The popular Four Seasons Chamber Music Festival at East Carolina University finds interesting ways to keep from going stale, tweaking its programming here and there, and the second “Next Generation” concert in late January was no exception. In the past, these concerts have brought top ECU string students to the stage with their ECU professors, a visiting guest musician and an alumnus or two for an evening of trios, quartets and quintets, and a composition or two for small chamber orchestra. At the first Next Generation concert this season, festival artistic director Ara Gregorian expanded the number of performers by inviting two high school students who had participated in a summer chamber music workshop to join in; at the second concert in late January, a large number of summer workshop participants and other younger students came to the Fletcher Recital Hall to make music.
Most of the students are in high school, although some of the students appeared to be middle-school age, but they certainly showed that they are serious about their music. And this was not a gaggle of little kids lined up to saw away on “Twinkle, Twinkle, Little Star” on their reduced-size violins. These were young musicians playing the opening Allegro ma non troppo movement from Dvořák’s “American” String Quartet in F, Op. 96, for example, and several other works from the chamber music repertoire.
The program was long (14 main movements over about three hours), and the variety of music was impressive, ranging from Beethoven and Schubert to two heavy pieces by Shostakovich. At least one piece was quite the eye- (and ear-) opener: the Serenade, Op. 119, by Georg Goltermann, a 19th century German cellist and composer. Fourteen cellists, including guest performer Colin Carr and ECU faculty member Emanuel Gruber, were on stage to play the piece, which was both beautiful and beautifully performed.
Another piece was unexpected and most lovely: Romance for Bassoon and Strings, Op. 62, by Edward Elgar, with Christopher Ulffers, director of the ECU School of Music, as soloist. He performed with a string quintet of two violins and a viola, cello and bass. Ulffers negotiated the challenging intervals well, and the blend with the string quintet was excellent.
Other pieces on the program showed the incredibly wide range of chamber music variety. Keiko Sekino of the ECU keyboard faculty was featured pianist in the opening Allegro vivace movement of Schubert’s Piano Quintet in A, D. 667, joined by ECU faculty violinist Hye-Jin Kim, ECU alumna Marta Lambert on viola, guest cellist Carr and faculty bassist Leonid Finkelshteyn. A lovely reading by all.

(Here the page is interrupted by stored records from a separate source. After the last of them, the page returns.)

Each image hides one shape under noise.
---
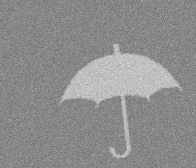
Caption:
light umbrella
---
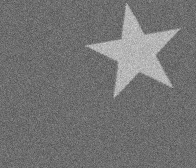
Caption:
light star
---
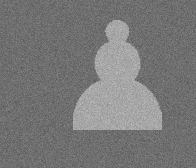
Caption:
light chess pawn
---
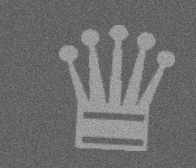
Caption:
light chess queen
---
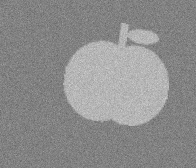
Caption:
light apple
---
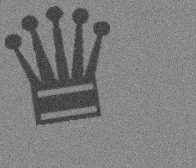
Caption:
dark chess queen
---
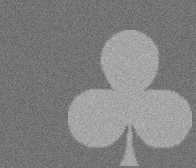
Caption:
light club
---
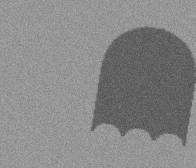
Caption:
dark ghost
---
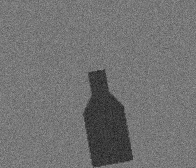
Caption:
dark bottle
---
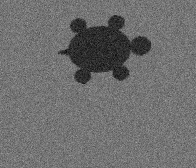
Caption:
dark turtle
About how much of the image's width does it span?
half
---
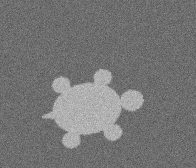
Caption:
light turtle
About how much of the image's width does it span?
half
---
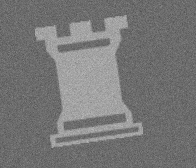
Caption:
light chess rook
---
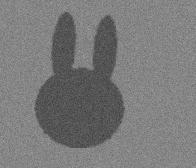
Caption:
dark rabbit's head
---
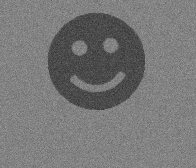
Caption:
dark smiling face
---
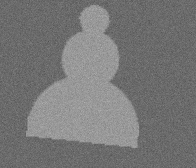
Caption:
light chess pawn
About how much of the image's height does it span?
nearly all
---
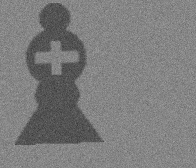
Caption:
dark chess bishop
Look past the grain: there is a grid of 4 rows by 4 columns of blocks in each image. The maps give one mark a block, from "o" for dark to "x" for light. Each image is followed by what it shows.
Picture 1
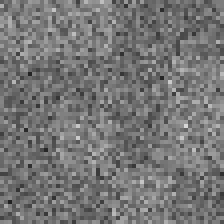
xxoo
ooox
oxox
ooxo
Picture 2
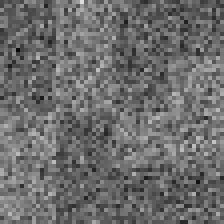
oxoo
oxox
xoxx
xooo
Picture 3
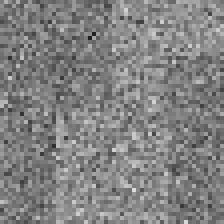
ooxx
ooxo
oxxo
oxxo
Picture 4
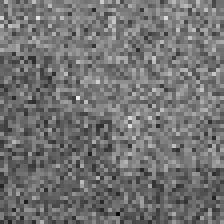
xxxx
oxxx
ooxx
oooo
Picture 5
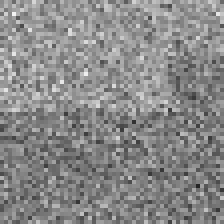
xxxx
xxxo
oooo
oooo
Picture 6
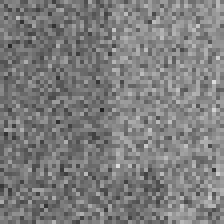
ooxx
ooxx
ooxx
ooox
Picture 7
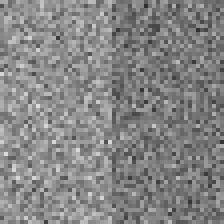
xxoo
xxoo
xxoo
xxoo
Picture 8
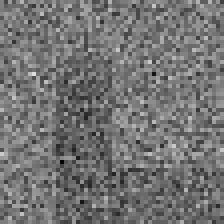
xxxx
xoxx
xoxx
xooo
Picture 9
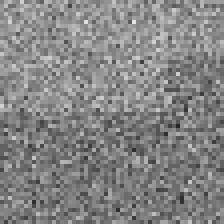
xxxx
xxxo
oooo
oooo
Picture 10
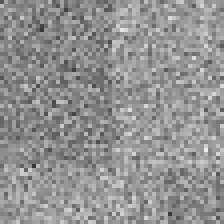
ooxx
ooxx
ooxx
xxxo
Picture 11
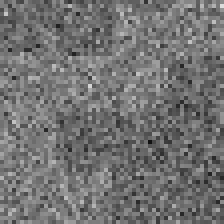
ooxx
xxxo
xooo
xxoo
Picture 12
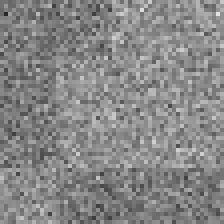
ooxx
oxxx
oxxx
xooo
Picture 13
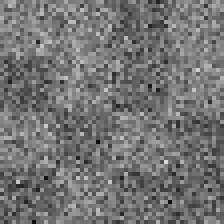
xxox
oxox
xoxo
oxoo
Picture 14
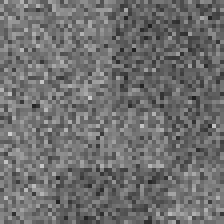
xxoo
xxoo
xxxo
xoox
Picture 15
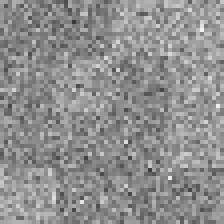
ooxx
oxox
ooox
xooo

Gregorian, Kim, alumni Leonardo Perez on violin and Jesse Smith on cello, joined by ECU student Florrie Marshall on viola and Carr on cello, gave a sparkling reading to the third Allegretto moderato movement of Tchaikovsky’s String Sextet in D minor, Op. 70 (“Souvenir de Florence”). Gregorian, Kim and Carr were joined by alumni and students to present a fine reading of the opening Allegro moderato ma con fuoco movement of Mendelssohn’s Octet in E-flat, Op. 20 – a true gem in the chamber repertoire that was well played.
The entire group did well on the fourth “Frolicsome Finale” movement in Britten’s Simple Symphony, Op. 4, and the six “Romanian Folk Dances” by Bartók. The pieces played by full orchestra could have become much like an exercise in herding cats, given the ages and experience levels among the visiting students, but such was not at all the case. Timing was well maintained, especially in the dances, and the rich, full sound of the strings was most enjoyable.
The concert opened and closed with Dmitri Shostakovich: first, the Prelude and Scherzo movements in Two Pieces for String Octet, Op. 11, and at the end, his String Quartet No. 8 in C minor, Op. 110, as played by a large string orchestra. The pieces for octet, which combined faculty, alumni and students, were both dark and bright, and the contrast between the moods was pronounced. The quartet, written as a statement against fascism and war, was decidedly somber for almost the entire piece. This is a bleak, mainly minor-key, musical landscape, with the strings often providing a drone behind a solo violin line, in this case played well by Gregorian. Kim and cellist Gruber engaged in a ghostly duet at another point, and the first violins played an eerie three-quarter time passage over violas and cellos in another section. This concert did not end on a splashy high note; instead, it ended with a feeling of introspective and emotional intensity.